Волшебная гора. Часть II - читать онлайн книгу. Автор: Томас Манн cтр.№ 10

читать книги онлайн бесплатно
 
 

Онлайн книга - Волшебная гора. Часть II | Автор книги - Томас Манн

Cтраница 10
читать онлайн книги бесплатно

– Разумеется.

– Но ведь это же сплошная издевка! Зимой дни удлиняются, а когда приходит самый длинный день в году, двадцать первое июня, самое начало лета, оно уже катится под гору, дни становятся короче и дело идет к зиме. А ты говоришь «разумеется», но если отвлечься от твоего «разумеется», то иногда просто жуть берет и хочется судорожно хоть за что-то уцепиться. Словно кто-то на смех так устроил, что с наступлением зимы по существу начинается весна, а наступлением лета – осень… Словно Уленшпигель водит тебя за нос по кругу, по неисчислимым точкам поворота… точкам окружности. Да из чего и состоит окружность, как не из одних лишенных протяженности точек поворота, ведь кривизну не измеришь, у нее нет постоянства направления, вот и получается, что вечность не «все прямо, прямо», а «кругом, кругом», настоящая карусель.

– Будет тебе!

– Праздник солнцеворота! – воскликнул Ганс Касторп. – Летний солнцеворот! Костры на холмах и хороводы вокруг пылающего огня! Я никогда этого не видел, но слышал, что так делают почвенные люди, так встречают они первую летнюю ночь, с которой начинается осень, полдень и зенит года, откуда опять идет спуск – они пляшут, кружатся и ликуют. Отчего они ликуют в своей простоте, можешь ты это объяснить? Отчего они так безудержно веселятся? Оттого ли, что дальше путь уже идет вниз, во мрак, или, может быть, оттого, что до сих пор он шел вверх и теперь наступил поворот, неминуемая точка поворота, разгар лета, высший взлет, когда к исступленному веселью примешивается грусть. Я говорю так, как оно есть, теми словами, которые приходят мне на ум. Это грустное исступление и исступленная грусть. Вот отчего почвенные люди ликуют и пляшут вокруг костров, они делают это с отчаяния, скажешь ты, во славу бесконечной издевки, какую представляет собою круг вечности без постоянства направления, где все повторяется.
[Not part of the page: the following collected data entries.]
The rows of A fall into a few groups, and each row is roughly a mix of its group's hidden directions; some rows fit no group.
A:
149 -53 30 -76 368 12 12 118 357 -104

197 268 -148 104 -197 27 -183 -104 -147 267

188 -296 -293 108 -267 -10 -79 133 -43 -38

-171 -225 -138 -87 -148 -304 87 -150 -192 178

184 44 -300 303 -64 100 266 30 -24 125

260 -25 -43 -81 -283 234 -72 130 -26 292

171 -41 -42 -122 -343 250 79 -139 -16 258

180 34 151 166 -239 130 40 190 -42 -349

-210 -104 46 133 -51 46 397 -19 -46 282

155 38 3 224 297 -177 -13 258 40 238

46 -119 40 -166 271 46 36 155 -88 -407

140 101 218 -109 76 132 -112 154 220 -349

257 -44 40 -49 -157 165 202 -100 52 377

37 171 73 10 427 -81 -242 -38 -185 -25

40 28 -116 -76 -344 275 172 -258 -44 78

-82 61 19 -203 -164 266 36 1 406 60

58 -90 100 -248 262 -21 -4 29 55 -404

94 253 -7 260 -45 400 20 83 61 74

37 -256 326 246 -59 -6 137 -228 -98 45

242 91 -187 277 70 51 62 317 -14 170

-91 -27 47 -54 -185 299 78 -378 175 -43

23 5 353 -302 6 78 91 -191 95 207

-202 -174 -133 -272 73 -210 32 -168 117 254

210 215 -91 -61 -95 -96 -434 -47 86 -33

232 -327 -145 -52 -312 113 79 79 28 -106

51 21 -159 -21 151 -95 -218 401 -110 -196

-73 -168 -9 358 -64 -39 24 276 -233 145

246 116 -74 79 123 -36 35 173 -427 61

223 83 130 -256 146 -147 -191 -173 130 -232

-60 -36 -212 -28 88 120 -170 354 -72 -295

195 -133 -121 212 141 104 243 162 293 42

-116 -48 -168 301 -127 -12 -81 329 -146 181

112 193 201 -79 300 81 -229 82 64 -253

16 -228 219 -96 275 -47 179 40 -61 -308

-128 -267 -206 -81 32 -266 151 -121 16 270

-76 19 -121 -164 19 411 213 -116 -57 -203

108 230 -22 -283 6 149 147 -356 56 27

-183 8 -190 -166 201 -70 82 393 58 -111

36 180 -9 290 45 26 -100 -30 -430 51

-229 40 86 -229 -189 75 -37 -401 -45 -16

71 183 -51 -19 -208 246 123 -207 -48 337

63 -275 -207 237 -87 -139 298 41 -39 147

-152 -96 -64 -109 -141 -49 -391 123 -90 -270

135 -230 149 -87 9 -133 136 -244 98 336

-19 175 264 22 391 -81 207 26 112 55

88 -326 15 -26 -44 -104 324 -271 113 -31

29 -150 243 -101 31 -82 -168 -213 271 -269

138 88 -18 196 262 -59 -19 423 32 -33

154 -274 263 -167 143 -155 -87 232 133 -23

-170 -178 -113 52 1 126 -201 285 81 -315

38 101 214 -218 -95 169 -106 95 260 -298

-41 77 -216 173 -253 366 -25 -46 -156 99

-124 -126 3 34 64 -208 184 -443 30 93

110 -177 -137 -52 -341 128 153 -276 -15 147

-359 -159 26 40 -79 -98 95 84 342 121

-89 -2 -78 186 -288 -65 45 -87 -399 121

-248 -50 70 -248 -191 -22 -276 -254 -73 -82

79 -18 63 1 -150 19 -408 -180 226 -191

-119 271 -195 -77 -58 -225 141 -180 58 279

43 -66 180 -285 183 -172 -140 50 137 -310

-54 -27 139 -383 26 -6 -93 7 336 -165

280 283 -157 25 -43 -83 -249 56 -209 135

-312 41 166 -239 -31 -32 -112 -298 -24 -179

98 -76 121 -101 -60 239 -171 92 -171 -389

100 -8 -105 300 -263 245 236 108 69 82

-51 -184 319 38 -20 -242 -12 -212 272 42

-129 -59 335 -320 75 -15 -80 13 77 -258

201 43 95 -168 284 -321 -101 150 -40 -147

201 -32 37 -92 -203 129 1 -96 2 448

82 -187 -183 250 216 -235 144 1 -188 155

260 -175 -275 152 -213 51 -78 241 -45 93

14 -42 180 -333 107 -75 -119 50 253 -277

2 322 57 70 -51 420 -91 21 126 65

-144 232 -14 -130 -234 272 75 -295 -75 30

138 242 -296 -8 -4 169 -47 164 -307 47

-83 -210 -149 -128 282 -300 45 -113 36 210

-226 -176 106 139 19 -58 384 54 -22 229

19 -267 -12 -189 262 -358 20 -2 82 -87

96 -34 38 -3 -23 -100 -152 -114 -21 510

One row of each group comes first, with its name. Which group is each row after those in?
149 -148 -196 301 141 -132 312 55 61 -68
K
376 179 6 -31 132 -110 -114 7 -320 -19
B
-113 -22 -16 63 -257 -174 -37 -110 -438 25
F

32 235 255 -93 -20 95 -260 39 -121 -311
F
-17 -43 214 -100 -50 -193 -126 -266 367 0
B
93 -35 112 -100 -192 184 86 153 360 -237
F
60 346 -284 -117 -163 120 -135 -81 43 183
B
97 193 232 -2 238 19 179 -28 81 350
K
-243 140 -263 95 -188 13 -188 -248 -174 5
K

– Я вовсе этого не говорю, – пробормотал Иоахим, – пожалуйста, не сваливай на меня. Отвлеченными же предметами ты занимаешься, когда лежишь по вечерам.

– Возможно, я и не собираюсь отрицать, что ты с большей пользой занимаешься русской грамматикой. Надо полагать, ты скоро в совершенстве овладеешь языком. Большое для тебя преимущество, если, боже упаси, будет война.
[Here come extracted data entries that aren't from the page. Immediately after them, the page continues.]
Each run below is a few steps of one of 6 hidden systems, one row a step.
kugob, seq 1 (11 x 20):
[[-76  15 -28  -6 -81  27  36  25  23 -23  18  -5  31  21   8 -14 -42  21
   34 -59]
 [ 76 -37  -6  25  48 -50 -27 -33  20 -40 -11 -69 -27 -17 -10  13 -13  24
   43 -26]
 [-13  28  65  25  66  40   9  -7 -38  23   3  69 -16   8   8  19  58   2
  -15  49]
 [-33  15 -38 -55 -70  22   0  56   7   5  30  -4  33 -34 -63 -36  11 -23
  -41 -38]
 [ 42 -37  22 -37  -2 -31 -11 -49  57 -25 -33 -49  -1   4  62  -1 -75  24
  -15   0]
 [-57  14 -13  51  30   0   7 -18  -5  18 -34  39 -43  56  -2  45  51  48
   48  30]
 [ 26  29  -2  51 -24  33 -25  24 -25  40  27 -29  17 -60 -54 -19  33 -49
  -15 -62]
 [ 37 -21  60 -79  32  28  33  -6  21 -35  21   9  34  30  38 -36 -55 -26
    2  -7]
 [-37  -8 -67 -46  -4 -46  -3 -11  -4 -24 -33   5 -73  31 -20   7  55  34
   -9  54]
 [  3  12  20  81 -58   6 -23 -18 -15  64 -39 -35  36 -41  30   5  14   3
  -51  -7]
 [  2 -18   5  -4  28  49  33  27  34   1  17  25  70  57 -15 -11 -55 -20
   78 -34]]
nal, seq 2:
[[ -40  -20  -75   26  -74   26   17   -2  -28   34  -44  -33  -24  -40
    23    0  -30   15   14   44]
 [  65    9   -5  102  -15  -33   23    9  -30  -33   -5  -21   16   43
    35   49  -14   26   27    8]
 [  -4  -35  -13   47   72  -41  -26   -4  -36  -10   32   71   -6   -3
   -20  -27   17  -64   20   34]
 [ -16   36  -28  -44  -12    2  -10   58  -45   14   48  -19   -6  -49
    23   -1  -48  -54  -49   60]
 [ -22   -7  -27  -19  -40 -103   10   -2   -4   -8    8  -21   71  -11
    25   49  -33   42   -1  -22]
 [ -26  -62   -8   64   32    7  -20  -16    3    0  -36   29   -8  -65
   -20   41   -5   60   36   48]
 [  44   55   36   53   11   41  -11   50    1  -20   64   41  -19  -11
   -15   64  -27   -6  -22   19]
 [ -17   -7    8  -36   17  -64  -34   -2   32  -45   74   35   18  -22
   -11  -28  -36  -43   -7  -59]
 [ -70   -9   18  -72   33   14  -19   14    9  -26  -11  -62   -6  -68
    14   -7  -21   50   -8   29]
 [   6   35   47    7  -16   -6    4   20   21   17  -18   -7   47   -6
   -33   79   39   86  -26  -26]
 [  30  -55   28   24    8   46  -14  -39   70   22   -1   78    1  -25
   -49   -7  -18   -6   19  -42]]
zuga, seq 3 (11 x 20):
[[ 41 -10 -22  29 -32 -52  -6  61 -36 -21   4 -46  94 -23   0  15 -18   2
  -47  22]
 [-26 -56 -33 -21  36 -51   0 -17   4  39  -6  80  31 -26  -7  48 -48   1
   24  56]
 [-58  72 -21  16 -25  32 -13  25  -3  34  60   7 -57 -49   7  47 -49 -22
   13  -3]
 [ 10   7  39  33 -26 -57  -4 -10   7 -78  54  -3  25 -33  32   0 -32  17
   -6 -74]
 [-42 -50  22 -23  92 -16 -14  17 -24 -58   0  -3  16 -55 -19 -10  18  40
   35  41]
 [ -6  57  15 -52   2  14 -17  62  -8  34  25 -10  20 -41 -44  57  13  13
  -71  35]
 [-14 -24  12 -59 -43 -27 -15 -35  84   4  10  53   9 -14  -7  18 -45  23
  -29 -47]
 [-52  16  22   9  42  56  -9 -14  45 -24 -11 -48 -62 -17  17   4 -26  61
   61 -15]
 [ 36  54  84  34  31   2  -6  11  -6 -22  11 -22  16   6 -17  24  71  37
  -31 -42]
 [  8 -52  33 -82  43  14 -10 -19  28  -5 -13  47  22  -3 -46 -60  43 -21
  -20 -11]
 [  0  30 -25 -88 -14  66  17  27  28  20 -32 -65 -40  33  -7   0 -19  18
   -8  28]]
nal, seq 4 (11 x 20):
[[ 46   3  39 -21  15  17  27  27  15 -90  29  46 -30   8   7  42 -25  49
  -22  48]
 [-65  10   9   8  -1 -32 -65  28  64 -39  26  49   4  11 -34 -25  24  -3
  -56 -24]
 [-41   6  28 -19  34  48 -54  17  55  40  -9 -76  30 -39   8 -17 -57  -5
   -4 -17]
 [ 19  40  35 -54  38  -8  35 -23   6  29  10 -24   8   4 -30  71  15  54
   57 -49]
 [  9 -30  36  -5 -30  31  18 -65   3  -9 -10  62 -53 -61 -30 -22  53  24
  -17 -42]
 [ 15   1  35  -8 -33  91  28  42  28 -65   1   5   3  36  12 -51 -23   4
  -31   4]
 [  6   6 -21 -30  26 -39 -39  18  65 -26 -23 -40  11  91 -40 -38  33  -5
   -4 -35]
 [-36  13  29 -19  38  26 -30 -59  16 101 -52 -35 -26  -2  25 -20  27 -19
   -9   7]
 [ 13  49   3 -10 -53  59  77 -10 -42  56   4  -9   8  14   5  21  11   1
   50 -51]
 [ 81 -58 -26  11 -39 -17  31 -48 -21 -52 -21   4 -35   7 -12 -55  32  -4
   21 -35]
 [ -6 -12  13   6  24  28   7  15 -21 -42 -35  15 -20  69  46 -51  26 -16
  -43  88]]
Vetav, seq 5:
[[ -2  32  47 -61 -31  78  44  -2 -11  33 -14 -27  19 -40 -22 -15  45  17
  -19 -52]
 [ 84 -20  10 -30 -63  42  46 -23  41 -19 -37   7 -11  34 -26   5  13  44
  -12 -33]
 [ 10 -14  -8  33   8  25  -5 -25  43 -13 -54  39 -53  94 -13 -31  60  12
   -6  17]
 [-18  43  -6  27  15  37 -31  27  13  35 -18 -57  15  80  -7 -60  40 -53
  -10 -15]
 [ 43   5   0 -54  10 -11  28 -10 -24  46 -12 -65  68  42   5 -35   6 -38
   28 -50]
 [ 42 -12 -32 -60 -27   3  77 -45 -71  39 -30   6 -27   9   8  -4  35  -9
   31  22]
 [ 34   3 -49  54 -94  19  31   6 -46   4 -23  22 -28  22  21 -15  16 -27
  -40  40]
 [  4 -51 -56  57 -26 -18 -14  21  14 -21 -13   9  42  64  21 -55 -47 -45
    9  26]
 [ -7  -1 -57  -5  73 -49 -21  11 -29  24  11 -37   3  40  17  -4 -31 -54
   56  45]
 [-15  41 -16  -8  -8 -53  13  -7 -93  61  36 -23  22 -42  43  23  -3 -42
   -6  15]
 [ -5 -43 -24   7 -70  -6  43 -12 -55 -12  18  28  26 -86  33  -6 -51  -3
   12   2]]
rif, seq 6 (11 x 20):
[[   3   -9   61   31   25   10   31   44  -32  -59   14   20   91  -18
     0   23    7   58    1   -1]
 [   6  -46  -35  -49   63  -12  -46   36   57   -6   -1   13    5  -21
   -94    9   -5    3   18   15]
 [ -48   50   44  -36   -2   11  -41   -4   51   26   32   20  -38  -25
    41   25  -45   -6  -64   10]
 [ -67   28   16   -2  -47   -4   29   -8   20  -29   19   -3   15   14
    -3   -5   21   50   42 -102]
 [  46  -33   44   18   61   43  -19  -33   14  -20  -34  -46  -28  -54
   -32  -17   35   33   33  -16]
 [  27   26   69  -45   50   56   22   25    7   17   12   65   27   48
   -17   24   17   -4  -41   36]
 [ -38  -14  -43  -47  -44   -1  -27    3   74   -1   -6   21  -17   41
   -45  -63   18  -27  -28  -44]
 [ -20    6   37   28  -21   41   -8  -44   40    8  -52  -66  -32   13
    78  -22  -37   32  -13   -8]
 [  27   34   16   29   12   13   52  -12  -26   37  -24    2   18   72
   -19   39   66   37   56  -33]
 [  65  -30   -8    2   16   35  -25  -25   -6   48  -15   17  -21  -30
   -53  -52   41  -78  -16   -4]
 [  12    3    9  -44  -40   42   41   15  -11  -15    2   18   13   58
    71  -47  -50  -41  -42   40]]
Gerom, seq 7, 11 rows:
[[-51  -3  -5 -50 -26  -6  31  -9  42  22 -43   7  38  50 -21  32  29  77
   23 -37]
 [  6 -23  -4  59   6  49 -52 -30  41  56 -39 -35 -41 -61 -43 -17  12  -2
   13 -29]
 [ 47  47  71   7   9  79  38   1   7   0  31  16   3  63  17 -17  -4 -29
   10 -45]
 [  2  -6 -38 -62   8 -40  -9   1   4 -17  10  24 -27  28 -76 -44  89 -23
   -4 -29]
 [  0   0  -1 -22 -28  29 -13 -21  -6  39 -64 -68 -20   5  52 -54  12 -16
  -62  44]
 [  4  -8 -37   3 -59  28  56  13  11  43 -30  11  69  68 -11  12 -14  18
   45 -27]
 [ 58 -25 -49  51  18 -14 -29 -43   7  46  -6   8 -64 -11 -41   0   5 -54
   41  -7]
 [ -3  62  28  19  -6  22  37 -12 -54  -8  35  14 -39  56  78 -25   8 -52
  -10   0]
 [-20 -26 -73 -21 -41 -67   8  33 -44 -42  14  -9  51  11 -30 -47  44 -19
    2 -18]
 [ 51 -50 -20   1  18 -10  -8 -12 -30  30 -49 -48   7 -24  46   0 -41 -18
  -17  87]
 [-19  24 -23  24 -40  -1  55   9 -21  35  20  73  27  42  22  75 -38  20
   37  23]]
kugob, seq 8, 11 rows:
[[ 46 -52  29  85  45  43 -26   6  35 -34 -30  37  -6  15  -4   8 -22  18
   -5  55]
 [-41  68   5  22  16  -3 -45  61  28   5  51  43  -4  56 -38  10  27 -37
  -36  -4]
 [-37  27  12 -67   3 -51 -30 -27   5  19  31 -57  15 -48  29 -27 -26 -32
  -12 -63]
 [-16 -13  11 -52  12  23  63 -34 -35  -5 -39 -36 -16 -13  38  31  -7  81
   59  22]
 [ 64 -27 -25  55 -36  16  20   3 -21   9 -30  39 -14 -24 -78  38  59  36
   -4   9]
 [ 25 -18  45  44  -6  48 -38   7  52  -7  23  59  14   0  -1 -47 -35 -55
  -58  -7]
 [-64  42 -12 -49  28 -21 -23  31  49 -50  23 -33 -16  79  17 -33 -20  -6
    4 -11]
 [-18  23  -4 -19  21 -76 -15 -46 -37  50 -30 -81  -9 -27  18  25  49  29
    6 -16]
 [  9 -24  27   3  -7  81  59 -22 -44  63 -29  26  41 -43  -2  20   2  17
   40   6]
 [ 79 -30 -46  -7 -47  45  23  34  23 -45  15  41 -30  22 -64 -13 -19 -19
    4   0]
 [ 11  -6  21  37   7 -51 -52 -30  33 -45   1  22 -43  40  51 -43   7 -30
  -72  14]]
zuga, seq 9, 11 rows:
[[-50 -45 -42 -13 -61 -34  15  20  14 -20 -46 -11  67  -6  14  15 -32  66
  -13  17]
 [ -8 -13  -5  71  29  24 -31  -4  34  59 -19  10 -10 -41 -28  77 -36  36
   37  28]
 [ 13  63  67  23  29   9  -1  -9   5  10  80  61 -17   5  18  30 -26 -41
    0 -37]
 [-22  -2  -1 -57  17 -36   1   4  -6 -87  53  -9 -29 -16 -13 -63  25 -18
   25 -58]
 [ -8 -10   8 -45   6  -9  -6  24 -27 -30 -45 -97  16 -46  19 -12  21  52
  -45  46]
 [-15 -17  12  -5 -27  12  11  10  23  54 -49  52  63  -1 -27  61  16  60
  -42  33]
 [  7  -3  -2   6  13  54 -31 -15  86  47  16  45 -49  -6 -42  23 -49 -25
   30 -28]
 [ 10  62  54   2  27   4   6 -25  10 -45  46 -38 -58  50  56  -6 -14 -10
   24 -53]
 [-21 -13  22  -8  17 -37   7  -7 -41 -52 -21 -34  17   0 -12 -54 108  29
    0 -36]
 [ 29 -46   8 -46   6  54   0  24 -16  42 -62 -27  48 -43 -35 -28  19  -5
  -50  54]
 [ 34   5 -25 -42 -49  28  36   8  48  46 -20  50   3  68 -12  54 -42  10
  -12  23]]
rif, seq 10, 11 rows:
[[-60  -1  -6  20  -7   8 -15 -15 -15  32  19  -7   4 -88 -49 -17  34  -3
   50 -78]
 [ 65  -1  61 -42  20  71  28  12 -16 -45  22 -27   0 -64   2   6 -30  16
  -14   4]
 [  0 -20  13 -59  34 -35   9   5  30 -62   4  83  -1  57 -34  10  35  36
  -15  12]
 [-84  -5  -6  43   2  30 -79  14  67  11 -29  -3 -22 -14 -12 -41   8  -1
  -41  11]
 [  7  49  46  11 -21  37  12  13  37  30  -2 -61  56  33  24  39 -50  35
   12 -54]
 [ 32 -13  -1 -54  38 -15  20 -69   7  34  -7  10 -44   4 -43   6  43   5
   67 -61]
 [  0  12  53   2   1  81   5 -10 -34   1   2  35 -54 -36  14 -50  51 -31
  -52  28]
 [ 24 -17   5  -8 -49  15  26  46  27 -63 -21   6  68  79  -7 -49   6  11
  -35 -13]
 [  0 -44 -39  12  33 -19 -42 -40  62  31 -72 -36 -27  45   2  -8 -17  10
   24  30]
 [-19  85  14  33 -16  33  13  -7 -21  99   2  -1 -17  32  41  49   4 -20
  -13  10]
 [ 47  -8 -28  -4 -62 -10  39 -22 -38   7  21  -4  17  -4 -27 -43  26 -48
   29 -87]]
Gerom, seq 11:
[[-17  68   5 -68 -55 -16  -7  47  11  -5  37 -45  21  10  -4  -2   4  -7
  -69 -33]
 [ 11 -65 -10 -67   4 -31  11 -61  23  11 -59 -53  26 -22   1 -19  -1  41
   27 -30]
 [ -5   3   3  51   9 101  29  -3 -11  39 -50   5 -39   4 -14  24  16  36
   43  42]
 [ 43  30  16  62 -54  13 -15  11  29   6  33  66   8  20 -37   4  21 -40
  -41 -57]
 [ -3 -12  -4 -62  49 -32 -27 -25  29 -25  27 -12 -27  41  19 -81 -13 -69
    4 -22]
 [-28  46 -27 -36  -1  -1  27  30 -46   7 -40 -87  -3  43  11   9  49  42
    5  37]
 [ 24 -41 -11  36 -65  -7  15 -29 -27  79 -50  15  66 -50 -17  15  24   5
  -18 -19]
 [ 32 -36 -20  11   4  68  21 -12  16   3  23  51 -42   2   6 -21 -78 -54
   52  15]
 [ 24  53 -23  29  -5 -53   3  19  -5 -59  34   6 -68  78  -1  19  36   2
   -2  -1]
 [-54 -13   9  18  12 -77 -36 -23 -39  15 -19 -24  47  -6  47 -57  44 -26
  -38  -8]
 [-14 -11 -32 -31   1  58  27  59 -37  25  -7 -47  64 -32   4  -3 -59 -12
   33  44]]
Vetav, seq 12:
[[  0 -78  13  49  32 -11 -61 -37  49   9 -55  34  13  -8 -12 -45  12 -11
  -29  11]
 [-37  62  15 -22  61  71  10  48  17  24  35 -10  -5  54  12  11 -35 -23
   39  15]
 [ 26  31 -16 -38 -33 -88 -11 -13 -12   3  24 -51  14 -19 -28  11  42  -2
  -14 -81]
 [  4 -56  52  -6  10  44  39 -73 -32   0 -47  17  -9 -42  56 -37  12  20
    4  18]
 [ 16  30 -34  29 -45  63  36  82  -3 -30   8  20 -11  37 -51  38   0  32
    6  34]
 [ 37 -41 -15  18   4 -73 -69 -24  61  14 -23  10  14  23 -26 -24   8 -41
  -56 -20]
 [-71  20  26 -32  60  35  19 -20 -10  23  -2 -11 -11  45  70 -31 -26 -18
   52  13]
 [ 23  54 -39  -2 -40 -25  17  38 -54   2  26 -76   4 -29 -37  32  35  11
   13 -43]
 [ 60 -77  40  13  -6  -6  13 -60 -21  10 -36  48  37 -43  20 -23   8  -4
  -31   7]
 [-38   8 -40 -16  -8  71  30  51   5 -26  15  60 -41  50 -11   1 -26  -4
   23  58]
 [ 26  19 -41  25 -24 -87 -68  11  38  -6   6 -56 -13  21  -6   5  -1 -24
  -57 -19]]

Which system made each run below?
seq 13, 2 rows:
[[ 48  13 -33  68 -29  16  -4 -10 -61  67  12  11 -30 -54 -11  17  15 -59
  -11  26]
 [ 18 -19  -8  17 -44 -11  34   5 -25 -40  45  66  29  26  60 -36 -61 -57
   -9   7]]
	zuga
seq 14:
[[ -7  24  36  25 -23 -39  22  -5 -47 -20  29 -60  68  -8  69 -19 -22  -6
    8 -64]
 [  1 -63 -17 -35  86 -12  25   7 -30 -16  -9   4  31 -22 -31   4  -1  20
   82  39]]
	kugob
seq 15 (2 x 20):
[[ -54  -11  -19  -95   29  -81   12  -11   -2  -12   17   47    8  -11
   -23   33   12   35   30   -4]
 [ -51   23    6  -14  -29   39  -30   -2    8   27   -2  -51  -55 -104
    -3   11   -7   24  -34    4]]
	zuga
seq 16 (2 x 20):
[[  4  29  53 -26 -67   7  58 -31 -14 -34 -13  38 -17  18  35  13  42  58
  -53 -15]
 [-20 -48 -33  37 -46  47 -11  16  44 -33 -69 -11 -10  12 -44 -42  31  51
  -10   1]]
	Vetav
seq 17 (2 x 20):
[[ -11   16  -37 -108   26   23   12   32   42   19    7  -35   -1   50
   -25   -4  -45  -11   39    0]
 [  50   15  -23  -12  -34  -63   13  -79  -23   32  -24  -15  -79   -4
    28   34   32   10  -13   -1]]
	kugob
seq 18, 2 rows:
[[ 35 -34  12  49 -11 -74  -8 -44  11  25 -15  28  56 -13  31  65 -38  34
  -13  -4]
 [-46 -27 -21  43  39  35   4  18   0 -15  31  82 -37 -28 -23  23 -32   3
   63  40]]
	nal
seq 19 (2 x 20):
[[-24 -21  21  35  -6  79 -10  17  68 -36 -13  -2 -21 -42 -14  17 -52  69
   19   0]
 [ 37  46  62  20  57   5 -27  22  54 -49  39  -9 -17  32 -37  30  14  24
    2 -47]]
	nal
seq 20, 2 rows:
[[ 16   8   7 -34  55 -89 -22   3 -16 -39  -4 -49  10  28  51  21 -10  16
  -36  49]
 [-97   0 -13  15   2 -26 -12   6 -18  71 -14  54  44 -33 -16  34  33  15
  -12  23]]
	nal
seq 21:
[[  8  16 -14 -15  36 -66 -41 -26   0  49   2 -13   4  48 -20 -42  63 -66
  -11 -38]
 [-22  15  26 -49  -6  50  50 -25 -64  30  -8 -48   7  -2  71 -60  -3 -34
   19  -7]]
	Vetav
seq 22 (2 x 20):
[[ 25  36 -11  23  -5 -30 -20  47 -50  44  42  32  46   3 -43   5  47 -65
  -47   2]
 [-19 -43  -4 -83 -26   1  15 -31   5   1  10  13  25 -22  43 -74 -58 -52
  -15  -6]]
	Vetav
seq 23:
[[-10 -59 -33  58 -21  57 -15  51  10 -14 -13  58  40 -11 -50 -44  -6 -26
  -15  32]
 [ 53  31 -26 -14  29 -15 -38  38  45  -1  21 -45 -23  47  12  26 -75 -36
  -16  40]]
	nal
seq 24, 2 rows:
[[  9  39  31  -1  -2   4  -3  77 -27  -4  54  39  70 -26 -52  26  18 -13
  -56  -3]
 [ 19 -61 -20 -69  -7 -31 -28  -5  64   4   5  19  41 -44 -23   0 -73 -15
  -19 -12]]
	nal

– Упаси? Ты говоришь как штатский. Война необходима. Если бы не войны, сказал Мольтке, мир скоро бы загнил.

– Да, к этому у него действительно имеется большая склонность. И должен с тобой согласиться, – начал было Ганс Касторп, собираясь опять вернуться к халдеям, которые тоже вели войны и завоевали Вавилонию, хотя и были семитами, то есть почти что евреями, но тут оба вдруг одновременно заметили, что два шедших впереди господина обернулись, привлеченные их разговором, и даже прервали свою беседу. Дело происходило на главной улице, между курзалом и гостиницей «Бельведер», на обратном пути к Давос-деревне. Долина лежала в праздничном убранстве, разодетая в нежные, светлые, веселые краски. Воздух был чудесный. Симфония тончайшего благоухания полевых цветов разливалась в чистой, сухой, пронизанной солнцем атмосфере.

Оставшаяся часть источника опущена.